Phase I deliverables include: Proof of concept demonstrating the feasibility of manufacturing and implementing novel soft bio-interface devices. Feasibility may be demonstrated through a variety of models, including tissue phantoms, in vitro, ex vivo, or in vivo studies. The final report must include a quantitative analysis of interface properties and mechanical characteristics. The final report should also contain detailed plans for Phase II.
PHASE II: Work in this SBIR topic should focus upon creating fully functioning interface devices suitable for chronic implantation in vivo. Performers should develop manufacturing and testing procedures to produce and verify the flexible bio-interface assembly. Devices should comprise a set of interconnects, flexible tethering leads and a compliant substrate containing a multitude of interface sites for stimulating and/or sensing neural activity (at fascicular resolution or better) or measuring biomolecules in vivo. The interface assemblies must be safe, effective and chronically stable for long-term use in animals or humans.
Phase II deliverables include: Demonstrate the reliability and scalability of the manufacturing approach. Proposals should include plans to develop and demonstrate individual compliant devices using batch manufacturing process flows capable of producing hundreds of identical devices.
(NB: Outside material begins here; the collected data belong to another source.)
Below is a small trained network, with its code and all its weights. Each question gives an input and a class and asks what happens when units are switched off, that is, made to give their printed mean instead of their output.

import numpy as np


def w(rows, s, z=0):
    codes = np.array(rows[::2]) - 128.0
    scale = np.full(codes.shape[1], s)
    scale[-1] = z or s
    return codes * scale


def norm(h):
    return h / np.sqrt((h * h).mean(-1, keepdims=True) + 1e-5)


def f(y):
    return np.maximum(y, 0)


def log_softmax(a):
    a = a - a.max(-1, keepdims=True)
    return a - np.log(np.exp(a).sum(-1, keepdims=True))


def net(x, mask):
    res = np.array(x, float).reshape(1, 4) / 4 @ E
    u = 0
    for l in range(3):
        y = f(norm(res) @ A[l][:, :-1].T + A[l][:, -1])
        res = res + np.where(mask[u : u + 12], y, B[l][:, -1]) @ B[l][:, :-1]
        u += 12
    return log_softmax(norm(res)[-1] @ U[:, :-1].T + U[:, -1])


A, B = {}, {}
E = w([
[186,37,125,232,40,117,119,117],'x0',
[158,161,12,135,98,41,171,2],'x1',
[146,117,163,153,157,22,200,180],'x2',
[213,114,125,120,248,95,32,110],'x3',
],0.0079)
A[0] = w([
[195,96,90,143,177,124,47,159,14],'0.n1',
[129,103,114,135,129,191,43,65,13],'0.n2',
[178,91,136,130,193,135,45,171,45],'0.n3',
[186,148,115,143,197,72,72,15,139],'0.n4',
[211,46,148,228,91,81,2,107,12],'0.n5',
[168,93,154,157,239,14,133,160,97],'0.n6',
[125,114,87,101,135,185,34,100,38],'0.n7',
[87,194,131,36,254,89,63,101,32],'0.n8',
[172,116,153,140,176,173,81,168,97],'0.n9',
[104,74,131,145,190,48,139,150,5],'0.n10',
[127,113,187,151,176,139,63,152,12],'0.n11',
[130,137,129,135,164,184,54,42,96],'0.n12',
],0.0095,0.0035)
B[0] = w([
[130,134,169,164,187,119,30,77,183],'0.n1',
[189,181,125,136,37,176,104,141,181],'0.n2',
[61,128,230,150,190,109,56,54,194],'0.n3',
[66,64,142,96,151,53,48,64,254],'0.n4',
[195,97,81,162,232,228,246,118,230],'0.n5',
[216,252,146,94,36,165,70,143,221],'0.n6',
[184,219,135,124,63,145,109,152,187],'0.n7',
[170,106,106,174,227,219,231,93,245],'0.n8',
[120,22,68,61,92,97,104,177,185],'0.n9',
[163,173,152,117,73,126,134,156,159],'0.n10',
[79,75,93,78,119,99,84,203,172],'0.n11',
[192,218,139,77,43,110,118,161,201],'0.n12',
],0.014,0.0083)
A[1] = w([
[174,126,88,88,94,144,169,147,127],'1.n1',
[93,80,58,106,150,57,102,64,35],'1.n2',
[93,92,177,147,152,64,74,51,6],'1.n3',
[21,157,170,169,72,99,157,86,56],'1.n4',
[193,179,192,154,144,6,169,197,73],'1.n5',
[149,77,152,205,161,155,119,81,140],'1.n6',
[140,119,61,101,143,81,101,69,82],'1.n7',
[71,55,121,131,162,114,65,211,69],'1.n8',
[87,179,130,127,237,154,185,127,10],'1.n9',
[154,74,127,212,147,135,135,151,36],'1.n10',
[133,155,61,150,116,80,133,78,163],'1.n11',
[31,129,133,161,73,161,192,137,91],'1.n12',
],0.015,0.0023)
B[1] = w([
[68,145,71,82,146,49,127,81,239],'1.n1',
[116,68,246,119,78,154,143,179,206],'1.n2',
[97,74,59,115,119,39,66,147,207],'1.n3',
[119,132,138,121,208,72,75,97,201],'1.n4',
[144,167,87,90,29,210,72,101,195],'1.n5',
[80,153,7,88,144,74,192,147,253],'1.n6',
[51,120,174,124,108,103,158,229,246],'1.n7',
[35,109,201,137,50,24,197,163,192],'1.n8',
[142,108,40,154,116,113,230,98,226],'1.n9',
[135,140,129,101,156,161,206,134,194],'1.n10',
[124,101,191,121,120,205,138,217,243],'1.n11',
[206,104,119,109,198,122,23,116,242],'1.n12',
],0.014,0.0068)
A[2] = w([
[165,147,135,128,91,158,129,143,98],'2.n1',
[163,87,177,200,223,48,23,45,7],'2.n2',
[53,69,241,205,80,146,183,202,66],'2.n3',
[146,97,118,132,84,135,107,112,121],'2.n4',
[181,209,134,153,71,154,122,142,50],'2.n5',
[159,111,121,191,186,155,246,83,2],'2.n6',
[182,45,41,227,174,177,215,97,75],'2.n7',
[120,158,116,131,202,205,236,69,132],'2.n8',
[106,231,129,163,16,218,76,77,35],'2.n9',
[124,135,125,132,85,200,192,127,88],'2.n10',
[142,143,171,96,121,189,119,127,151],'2.n11',
[173,127,128,160,105,122,123,141,29],'2.n12',
],0.013,0.0024)
B[2] = w([
[140,145,136,119,97,113,119,124,162],'2.n1',
[49,149,80,128,217,106,61,86,247],'2.n2',
[56,81,222,211,92,132,160,149,216],'2.n3',
[97,174,107,142,135,125,174,155,152],'2.n4',
[112,153,118,160,66,191,82,65,183],'2.n5',
[183,80,78,101,179,211,127,107,224],'2.n6',
[171,110,145,71,164,150,253,131,255],'2.n7',
[165,57,118,116,142,140,182,179,255],'2.n8',
[219,212,162,182,60,139,107,120,212],'2.n9',
[144,132,118,108,170,87,89,121,183],'2.n10',
[113,132,79,184,84,55,186,90,175],'2.n11',
[142,165,128,116,113,114,116,163,133],'2.n12',
],0.019,0.0092)
U = w([
[201,81,71,106,191,191,232,144,149],'0',
[86,146,88,128,228,99,9,100,191],'1',
[211,229,118,182,18,175,92,102,2],'2',
[38,70,217,190,87,113,144,196,168],'3',
],0.012,0.00075)

Each question gives the input, the list of numbers given to net, and the class t.
The units are the neurons (one row each of A and B). Each row of codes is followed by its name. A weight is (code - 128) times the scale printed after its matrix; where a second scale follows, it is the last column's (A, B and U).
mask holds one flag per neuron, layer by layer. A switched-off neuron (its flag False) gives its mean, the last column of its row in B, instead of its output. The means were averaged over made-up inputs and are rounded, as every weight is.
A unit's drop is (log p(t) with every unit on - log p(t) with that unit switched off) / (log p(t) with every unit on - log p(t) with every unit switched off).
most important unit: the unit with the biggest drop
top k neurons: the k neurons with the biggest drops, biggest first
k most important neurons of layer l: the k neurons of layer l with the biggest drops, biggest first
drop when u is switched off: that unit's drop, to one decimal
input [-4,2,3,5], class 1: top 3 neurons -> 0.n4, 0.n5, 0.n6
input [-2,7,7,1], class 2: top 2 neurons -> 0.n6, 1.n5
input [-4,-5,2,6], class 1: top 2 neurons -> 0.n5, 0.n6
input [-5,-8,3,2], class 3: top neuron -> 0.n5
input [2,7,-8,7], class 2: 3 most important neurons of layer 0 -> 0.n12, 0.n2, 0.n7
input [5,4,7,4], class 2: 2 most important neurons of layer 0 -> 0.n6, 0.n8
input [-3,-7,-6,4], class 3: top 3 neurons -> 0.n11, 0.n9, 0.n6
input [1,-6,-5,4], class 3: top 4 neurons -> 0.n11, 0.n9, 0.n6, 1.n8
input [2,-5,5,4], class 2: top 2 neurons -> 0.n6, 0.n4
input [3,5,6,6], class 1: 3 most important neurons of layer 0 -> 0.n4, 0.n1, 0.n12
input [-3,6,-3,-5], class 3: top 2 neurons -> 0.n8, 0.n5
input [-1,5,2,-4], class 3: top 4 neurons -> 0.n8, 0.n5, 0.n6, 1.n11
input [-5,-6,-5,5], class 3: 2 most important neurons of layer 1 -> 1.n8, 1.n12
input [0,-8,1,4], class 3: most important unit -> 1.n8
input [-2,-8,-4,-7], class 3: top 3 neurons -> 1.n8, 0.n8, 2.n3
input [-5,-6,7,3], class 2: top 2 neurons -> 0.n6, 0.n5
input [4,6,-1,7], class 1: top 2 neurons -> 0.n4, 0.n1
input [0,7,-3,-7], class 1: 3 most important neurons of layer 0 -> 0.n5, 0.n8, 0.n4
input [-5,-1,-4,-7], class 1: 2 most important neurons of layer 0 -> 0.n5, 0.n8
input [3,-6,-5,-1], class 3: 2 most important neurons of layer 0 -> 0.n6, 0.n9
input [-6,-5,-3,8], class 1: most important unit -> 0.n5
input [3,1,-1,8], class 1: drop when 0.n4 is switched off -> 0.2
input [0,-8,4,3], class 3: drop when 1.n8 is switched off -> 0.4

Studies should characterize the morphological and physiological properties of relevant tissue to develop advanced finite element models and validate these against ex vivo experiments with the soft interface technology. Phase II efforts must also demonstrate the lifetime of the devices through Failure Mode and Effects Analysis (FMEA), including mechanical, soak and electrical testing. Finally, the devices must be tested chronically in animal models to validate sensing and modulation capability, as well as cross-talk, impedance and other relevant properties. Tissue samples must undergo histological examination to demonstrate the extent of damage incurred during application or surgical insertion as well as after chronic use.
DIRECT TO PHASE II: Existing technologies that target peripheral nerves and have demonstrated capabilities are eligible for Direct to Phase II applications.
PHASE III DUAL USE APPLICATIONS: Highly effective clinical therapies for treating disease and mental health through biocompatible neuromodulation devices. Highly effective treatments for PTSD, anxiety, immune function, and other DoD-relevant health issues through biocompatible neuromodulation devices.
KEYWORDS: biology, neuroscience, peripheral nervous system, spinal cord, neuromodulation, nerves, shape memory polymers, silicone, electrode, collagen, elastomer.